④ 「いっしょに読もう!新聞コンクール」で実現するアクティブラーニング

(3)基調提言「現代の教育課題とNIE」日本新聞協会NIEコーディネーター 関口 修司 氏

 女子高生の1日のスマートフォン利用時間は多いが、スマートフォンを使わない群の学生の方が学力が高く、使いすぎは脳に害を与える。

 最近の子供たちの読解力は十分でないことを裏付ける調査結果がある。子供が習得すべき読解力・論理力・数学力のうち、今求められている読解力は、従来の文章のみの読解力ではない。文章に加えて写真・図表・グラフを読み取る力が求められている。

 2018年度の全国学力・学習状況調査(国語)の分析。長文・多様な文章・資料に日常から接し、文章の構造を把握し、批判的に読んだり、文章を書いたりする力が必要とされた。

 今必要とされている読解力、すなわち、文章の論理的な理解、批判的な読み、要約力、質問力、文脈から推測する力、文章表現力などは、NIEタイムで培える。NIEタイムは効果的である。皆さんは、日常的に新聞を読む大切さを伝えてほしい。

Ⅱ 推進協議会の取り組みと交流

(1)NIE全国大会を経て、愛知県内でのNIEの課題と展望   

  中日新聞社 新聞・教育センター副委員長 山田 伝夫 氏、名古屋市立志段味西小学校教頭 中井 敏勝 氏

 NIE全国大会をきっかけに、大会に関わった教員の連携が生まれつつある。これまであまり交流のなかった県内の公立私立の高校教師が大会をきっかけに初めて会合を持ち、以後継続的に集まることになった。こういった連携の動きに対して推進協議会としてどのような協力ができるのか、意向を探りたい。

 協議会予算について。全国大会に向けて16年度から臨時値上げを行い、以後継続している。しかし、毎年恒例の事業費用を除くとほとんど余裕がないのが現状であり、全国大会で広がったNIEへの関心を高めるためにも、新たな取り組みを検討しているが、できることが限られる。

(2)各県推進協議会の取り組みと課題

 各県担当が取り組みと課題について発表した。いずれの県においても、NIE実践の報告会等が毎年定期的に開催されている。課題としては、より多くの教員が継続的にNIEに取り組めるように情報を発信しネットワークを築くことが挙げられた。

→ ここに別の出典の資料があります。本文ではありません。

(in the rows, 128 means zero)
[125 167 132 127 131 127 156  96 109 119 153 132 132 145 122 138 115 107
 111 123 149 118 142 140  84 115 114 103 134  91  85 118]	7
[ 58  89  73 133  78 169  73 144  63 158 132  99 115 135  88 103 137  82
 131  93 105 117 142 168 134 146  96 217  60 124 169 172]	8
[ 96 141 123 140 136 148 124 112 109 124 127  99 122 139  97 121 135 100
 115 134 154 136 136 121 111 103 136 137  90  91 115 136]	3
[109 113 134 124 127 121 114  90 118 133 131 122 138 116 119 141 100 134
 139 114 138 112 133 104  92 149 107 143 134 115 115 118]	0
[163 137 135 130 157 149 168 130 138  90 122 120 135 112 130 124 146 152
 118 138 179 143 136 117 152 111 179  87 156 119  97 100]	2
[181 146 163 144 125 151 110 122 189  73 129 151 115 143 159  88 202 135
 124 175 115 123  67 136  98 118 156 112 120 115 146 129]	10
[ 69 135 102 143 122 150 120 111  73 146 129  91 120 151  78 123 120  68
 112 112 146 127 150 131 107 107 111 172  69  91 112 154]	3
[110 107 154 134 148 165 106  75 103 121 125  92 111 149  93 111 130  86
  93 134 184 126 140 118  44 101 133 140  71  68  88 131]	2
[122 114 113 150 147 111 146 173 161  78 121 144 152  84 132 103 131 190
 187 130 112 156 120 111 203 119 192 100 150 153 178 127]	3
[133 116  95 100  82  81 122 153 133 151 140 160 142  84 131 157  95 173
 168  98  63 131 123 153 178 188 129 148 185 170 159 122]	9
[145 101 134 144 165 136 134 131 155  77 102 127 145 105 140  99 158 173
 168 144 161 146 103  91 156 114 168 102 144 121 146 130]	0
[121 118 144 124 132 128 126  93 116 150 136 114 122 129 128 158 120 119
 107 126 145 119 135 116  89 138 122 120 133  97 119 106]	6
[199 144 179 112 159 143 135 108 187  86 133 151 133 120 146 129 179 157
  98 174 185 147  90 123 101 111 170  76 169  85  85  80]	1
[ 65 118  98  98 130 155 130  84  32 162 122  79 117 174  58 143 109  55
  90 108 189 113 152 132  70 100  70 183  72  80  76 146]	1
[145 110 115 126 155 128 167 163 137  73 115 140 155 113 120 104 154 166
 158 137 164 157 100 120 181  98 171 109 154 133 137 125]	1
[ 65 121  51 142 121  90 162 181  72 118 117 121 145 107  88 128  88 139
 184  74 102 144 155 130 215 124 137 149 123 166 164 163]	3
[118 147 105 136 152 107 222 124  67 130 124 111 156 127 110 180  88 130
 119  84 182 138 158 103 153 116 131  92 162 104  90 109]	6
[215 207 191 106 105 174 113  89 202 108 166 161 108 144 173 152 185 125
  49 172 140 116  94 158  54 138 130  87 164  67  82  76]	8
[128  82  96 144 117 128 105 164 145 129 133 145 141  63 150 104 147 186
 183 133  98 134 146 144 218 168 182 115 178 172 168 107]	7
[ 58 110  70 132 127 124 169 142  55 166 129  93 150 113 101 148  85 124
 153  81 163 137 179 130 181 137 116 162 127 134 121 128]	5
[ 64  81  49 121  84 101  97 164  75 150 134 126 108 109  91 121  94 112
 166  70  59 107 151 165 165 161 102 211 104 182 173 170]	2
[159 170 156 113 116 135 108  92 159 114 144 120  97 155 135 126 144 104
  92 139 126 110  87 135  50 119 113 128 114  95 123 123]	11
[ 91  68 162 103 112 156  33  65 133 156 136 104  92 150 103 121 139  90
  99 154 152 114 108 129  14 133  94 179  67  76 113 128]	1
[135 135 105 133 127 113 129 143 142  92 118 144 131 119 134 111 153 141
 161 123 112 126  96 122 146 130 126 134 137 135 156 150]	0
[112 123 139 125 127 107 110 130 157 123 144 132 124 124 143 116 127 137
 146 137 120 143 107 142 101 129 124 131 108 118 156 135]	5
[ 79 116 140 147 130 149 107 100  76 101 117  98 120 182  90  94 125  60
 108 134 138 120 124 122  56  89  81 166  28  85 143 178]	4
[178 164 136 131 117 120 124 165 215  95 156 176 134 103 183 100 179 168
 150 167  89 140  78 165 156 143 156 108 156 144 182 115]	5
[114 140 133  91  85  94 112  96 115 160 147 123 115 153 112 169  86 100
 110 105 107 119 110 150  60 147  74 153 122 104 109 137]	9
[153 150 103 113 107 115 143 140 126 128 133 139 132 127 124 139 146 128
 127 119 119 139  99 156 153 136 133 136 157 115 130 134]	9
[142 129  96 140 124 130 148 168 132  89 124 134 129 108 130 105 151 150
 146 118 127 140 124 140 182 125 166 127 141 154 147 129]	2
[113 152  79 124 114 107 167 167 120 134 147 139 145 104 140 141 123 147
 156 105 116 138 136 155 197 143 132 143 165 153 149 119]	5
[137 102 120 162 149 146 135 151 109  89 100 119 144 102 129 108 168 142
 139 135 159 152 146 116 199 126 178 113 142 124 143 116]	4
[ 77 108  93 156 154 164 179  99  22 131  95  67 134 155  72 134 124  89
 114  94 222 132 165  97 130  98 130 144  91  82  69 143]	10
[146 154 121 125 123 133 127 149 174 127 152 139 124 112 164 121 162 152
 137 151 124 140 103 152 154 141 145 122 145 133 156 109]	5
[163 126 153 106 149 129 150 116 155 105 131 133 138 116 134 146 142 161
 116 150 182 146 113 115 127 118 157  90 177 110  88  81]	1
[126 117 139 125 116 115 116 123 141 136 138 121 117 126 145 143 136 128
 126 133 113 127 112 128 111 139 127 124 132 128 154 117]	6
[ 67 113  93 112  72  91  77 137 125 171 165 138 106 128 128 131  97 107
 154 103  52 110 119 175 101 167  68 205  92 151 182 159]	5
[ 60  70  83 143 124  92 130 161  64 112 109 104 135 115 100 127  85 139
 175  84 114 137 155 113 180 134 120 156 108 161 176 156]	4
[134 171 137 111 133 144 170 104  95 124 121 100 138 174 101 137 128  82
  94 128 178 138 111 133  87  93 105 116 106  74  88 143]	9
[160 130 116 146 116 130 120 154 141 109 136 158 133  93 150 123 159 153
 132 136  95 125 132 142 189 164 155 131 169 149 159 103]	4
[ 72  45  92 102 121 107 101 138  95 150 119 113 126  98 104 144  92 167
 166 101 138 134 147 114 161 153 125 158 141 161 141 121]	1
[182 144 174 142 139 166 105 115 178  82 131 136 117 133 158 103 198 125
  97 190 138 130  95 130 113 118 156 104 127  97 140 106]	4
[143 127  91 144 122 120 148 151 122 100 118 139 123 112 132 123 171 150
 148 120 123 131 111 138 186 136 164 130 162 142 138 127]	10
[224 186 182 107 136 140 138  97 190  95 154 160 113 117 157 148 179 136
  61 172 152 121 118 145  88 134 169  84 200  96  59  63]	2
[ 76  77  96 116 123 104 109 123  93 148 117  83 111 110 108 142  77 155
 159  86 133 127 144 103 139 146 126 149 125 154 153 130]	11
[161 182 151 119 139 123 176  82 137 109 136 129 140 142 135 166 119 123
 100 128 177 121 119 104  86 120 109  94 166  88  62  97]	0
[187 176 123 125  96 140 127 166 184  82 151 181 131 109 163 121 180 160
 126 135  89 132  87 172 158 148 152 109 165 130 158 121]	8
[104  85  97 125 137 122 131 129 103 140 116  84 125  91 115 143 100 168
 153  97 158 136 147 101 176 143 160 129 159 149 138 104]	11
[ 71 126 108 128 106 132 107 110  96 148 139  99 118 134  93 136 107  97
 122 119 124 123 148 131 114 125 113 167  95 117 123 134]	3
[143 164 128 116 127  96 158 128 153 130 157 147 136 108 151 163 121 151
 127 120 138 140 126 145 134 143 135 108 176 117 110  94]	5
[ 84 105  49 140  78  69  98 201  96  80 118 145 117 130 117  80 155 117
 204  82  24 127  89 183 192 137 122 196  94 201 232 203]	10
[ 83 104 100 139 130 117 146 137  78 134 116  99 130 139 106 130 120 105
 144 102 135 136 134 120 135 116 118 145  97 123 157 154]	6
[101  72 118 144 134 103 106 146 145  82 111 137 146 106 128  84 118 169
 201 120 100 138  96 102 143 126 134 145 111 154 193 164]	0
[170 149 182 135 125 158  89  90 161 107 139 141 114 136 150 122 168 112
  82 174 127 113 116 133  73 137 129 116 122  89 122  99]	4
[101  76 148 123 133 167  59  70 123 158 124  67  92 120 118 124 130 129
 107 138 176 118 135 100  74 143 143 151 104  96 126  98]	11
[  4   6  94 150  91 127  36 115  80 159 117  81 121 119  81 100  86 101
 186  81 106 109 129 108  91 152  79 236  40 133 185 181]	0
[ 94 111  89 135 123 125 129 122  84 149 140 117 129 107 114 139 114 130
 141 101 139 127 167 140 156 145 136 132 147 125 109 116]	7
[118 118 103 131 115 135 129 146 118 139 127 110 119 127 133 126 160 111
 134 132 117 124 116 139 157 131 133 144 127 135 170 133]	6
[147 111 123 121 146 119 150 155 152  76 126 143 146 118 127 101 151 165
 155 143 146 152  89 128 155 101 160 116 143 131 147 127]	1
[ 81 115 132  99 113 139 109  65  58 177 120  86 120 165  74 154  90  64
  93 108 160 114 147 132  42 126  73 164  83  66  85 150]	9
[106  92 134 110 135 142 118 103 109 127 122 114 133 126 104 131 124 130
 122 132 177 132 134 115 103 123 128 139 125 106 101 109]	1
[ 77  72  70 160 140 125 115 183 110  86 107 121 128 116 117  49 158 147
 210 126 102 152 112 138 192 100 159 142  80 154 213 195]	7
[ 71  94 122 137 145 149 113 133 120 119 117  89 126 141 122  85 141 121
 158 145 161 149 118 121 118  98 128 147  64 112 169 161]	5
[109 120 123 131 129 137 127 121 111 101 128 119 121 144 103 105 120 104
 126 117 131 125 128 134  93 107 122 146  85 119 128 153]	2
[139 168 113 138 107 160 137 104 101 130 138 117 111 157 118 130 173  82
  90 132 144 104 116 148 105 129 117 157 119 101  97 122]	10
[ 55 100  79 138 123 127 120 130  68 154 122  95 130 107  83 140  93 125
 148  92 137 133 175 117 165 138 133 162 110 130 129 134]	3
[128 101 128 108 155 115 153 117 111 116 120 123 145 104 112 156 110 169
 133 116 191 149 143 104 142 127 155 104 170 114  86  89]	1
[151 186 161 118 112 141 114 106 175 125 161 129 110 161 157 123 167  92
  92 166 134 131  88 162  60 116 105 129 101  87 122 121]	5
[103 136 111 122  94 164  93 122  97 140 126 102 113 177  94  87 167  53
 108 140 117 119  89 166  83 107  87 195  52  92 156 183]	9
[179 159 144 135 147 138 151 145 191  89 133 142 144  79 157 134 167 189
 135 167 148 151 124 116 195 129 211  64 201 132 123  70]	3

(3)意見交換 (進行:関口NIEコーディネーター)

[テーマ・課題]「新学習指導要領の趣旨を生かしたNIEについて」

 3グループに分かれ、各県で実施しているNIE活動について意見交換を行った後、代表者が概要を報告した。

 各グループでは多様な実践例が報告され、新聞活用の魅力と可能性に共感が得られた。

 新聞を読むことにより生徒の力がつくことを実感しているという報告がある一方で、教員によって取り組みの温度差を感じるが、連携が大切である、という意見も出された。

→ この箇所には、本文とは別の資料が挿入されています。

Below are the code and all the weights of a small trained network. Each question names an input and a class and asks about switching units off, where a switched-off unit gives its printed mean instead of its output.

import numpy as np


def w(rows, s, z=0):
    codes = np.array(rows[::2]) - 128.0
    scale = np.full(codes.shape[1], s)
    scale[-1] = z or s
    return codes * scale


def f(y):
    return np.maximum(y, 0)


def log_softmax(a):
    a = a - a.max(-1, keepdims=True)
    return a - np.log(np.exp(a).sum(-1, keepdims=True))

 意見交換後、関口氏が、「社会に開かれた教育課程」「主体的・対話的で深い学び」「思考力・判断力・表現力」の育成に新聞活用が有効であり、連携が効果を生むとまとめた。

Ⅲ 閉会挨拶 静岡県NIE推進協議会 会長 安倍 徹 氏

 新学習指導要領では「主体的・対話的で深い学び」が求められているが、体験的な活動を重視するあまり、知識の定着がおろそかになってしまわないように、新しいキーワードに踊らされず王道を行くべきである。その点でNIE活動に自信と誇りを。

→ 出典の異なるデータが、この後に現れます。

Below is a small trained network, with its code and all its weights. Each question gives an input and a target symbol and asks what happens when units are switched off, that is, made to give their printed mean instead of their output.

import numpy as np


def w(rows, s, z=0):
    codes = np.array(rows[::2]) - 128.0
    scale = np.full(codes.shape[1], s)
    scale[-1] = z or s
    return codes * scale


def norm(h):
    return h / np.sqrt((h * h).mean(-1, keepdims=True) + 1e-5)


def f(y):
    return np.maximum(y, 0)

 同じ東海地域でそれぞれ、NIEに熱心に取り組んでいる人々が一堂に会して想いを共有することは意義深い。

 新しい学習指導要領で求められている学びはNIEタイムで養われる。NIEに取り組む際には、児童生徒のどのような能力を伸ばすのか、ねらいを明確にすることが大切であることを、関口氏の基調提言から感じた。

NIEの魅力は、各教員の得意分野に応じた多様な方法を取り入れられる柔軟性があることだ。各県からの報告や意見交換を通じて、実践のヒントが得られたことと思われる。出席者は各県にもどって、NIE活動を継続し、広めていく。次の機会にその成果を聞くことを楽しみにしている。